Period of Japanese government since 2024

Shigeru Ishiba's tenure as prime minister of Japan began on 1 October 2024 when he was officially appointed prime minister by Emperor Naruhito in a ceremony at the Tokyo Imperial Palace, succeeding Fumio Kishida.

Ishiba stood in the 2024 Liberal Democratic Party presidential election to succeed Kishida, who announced he would not seek re-election as LDP leader following record-low approval ratings from an ongoing slush fund scandal and previous controversies with the LDP's affiliation with the Unification Church. Ishiba alongside Sanae Takaichi and Shinjirō Koizumi emerged as the frontrunners to succeed him. In the leadership election on 27 September 2024, Ishiba narrowly defeated Takaichi in a second-round runoff. Ishiba's victory was described by commentators as unexpected and an upset, owing to his long history of failed leadership bids and his relative unpopularity with many LDP members of the National Diet.

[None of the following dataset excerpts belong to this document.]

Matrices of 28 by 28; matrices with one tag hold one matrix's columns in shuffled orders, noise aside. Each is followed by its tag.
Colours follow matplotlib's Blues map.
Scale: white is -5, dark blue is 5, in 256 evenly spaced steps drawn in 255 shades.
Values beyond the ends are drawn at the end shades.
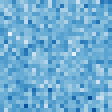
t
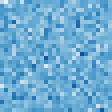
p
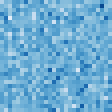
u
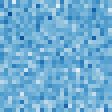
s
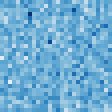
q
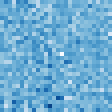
t
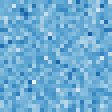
q
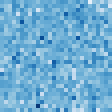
s
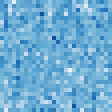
s
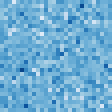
u
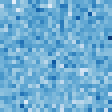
s
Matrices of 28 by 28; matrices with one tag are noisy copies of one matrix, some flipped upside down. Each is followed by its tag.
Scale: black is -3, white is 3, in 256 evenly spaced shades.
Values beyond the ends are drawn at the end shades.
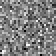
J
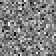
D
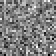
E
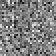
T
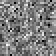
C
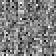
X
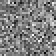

As prime minister, Ishiba almost immediately announced a snap general election, where the ruling LDP and Komeito coalition lost its majority in the House of Representatives for the first time since 2009, suffering its second-worst result in party history. In the National Diet, Ishiba relied on opposition parties to pass legislation due to his coalition's minority government status. He worked with the opposition Japan Innovation Party to pass the 2025 fiscal year budget. In March 2025, he faced a scandal when it was revealed several LDP members of parliament who were elected for the first time in the 2024 election received gift certificates from the office of Ishiba in early March, causing a decline in his popularity. On foreign policy, Ishiba moved Japan economically closer to India and South Korea amidst protectionist policies being employed by the United States, while continuing to support Ukraine during the Russian invasion that began in 2022. He also saw an improvement of relations with China.

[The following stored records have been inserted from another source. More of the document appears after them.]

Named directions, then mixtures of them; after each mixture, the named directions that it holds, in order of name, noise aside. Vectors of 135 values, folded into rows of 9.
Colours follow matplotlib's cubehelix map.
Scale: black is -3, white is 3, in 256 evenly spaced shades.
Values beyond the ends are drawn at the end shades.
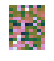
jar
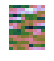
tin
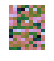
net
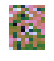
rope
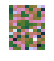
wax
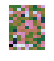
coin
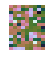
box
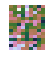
box, coin, jar.
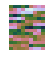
tin.
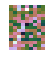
jar.
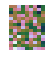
box, coin, jar.
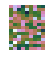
coin, jar, net.
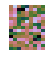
net.
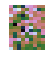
rope.
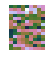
coin, net, tin.
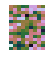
coin, tin.
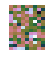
box.
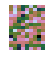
net, rope, wax.
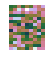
jar, tin, wax.
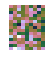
box, jar.
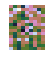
rope.
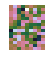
jar, net.
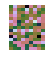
net, wax.
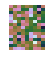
box.
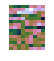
tin.
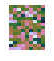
box, coin, rope.
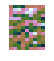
box, rope, tin.
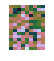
rope, wax.
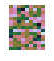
net.
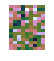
jar, net, rope.
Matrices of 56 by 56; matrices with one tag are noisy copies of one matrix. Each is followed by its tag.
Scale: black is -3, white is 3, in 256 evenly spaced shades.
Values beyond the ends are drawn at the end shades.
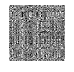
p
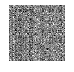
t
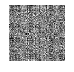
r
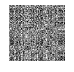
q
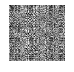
r
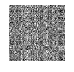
q
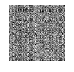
t
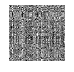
p
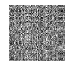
q
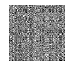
t
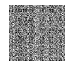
t
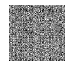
t

After the ruling coalition lost its majority in the House of Councillors after a poor result in the 2025 election, Ishiba began to face calls within the LDP for him to resign. Ishiba initially announced he planned to remain as prime minister, citing the need to see through tariff negotiations with the United States. After a trade deal between the two nations were announced on 23 July, it was erroneously reported that Ishiba would resign at the end of August. He eventually announced his intention to resign as party president and as prime minister in September 2025, and was succeeded as prime minister by Takaichi the next month.

== LDP presidential bid ==

Then-LDP leader and prime minister Fumio Kishida announced on 14 August 2024 that he would not seek re-election as LDP leader in the leadership election in September, effectively resigning as prime minister, following record-low approval ratings from an ongoing slush fund scandal and previous controversies with the LDP's affiliation with the Unification Church. Ishiba alongside Sanae Takaichi and Shinjirō Koizumi emerged as the frontrunners to succeed him. In the leadership election on 27 September 2024, Ishiba narrowly defeated Takaichi in a second-round runoff, winning a total of 215 votes (52.57%) from 189 parliamentary members and 26 prefectural chapters, making him the new LDP leader and prime minister–designate; the election was dubbed "Ishibamania" by the foreign media.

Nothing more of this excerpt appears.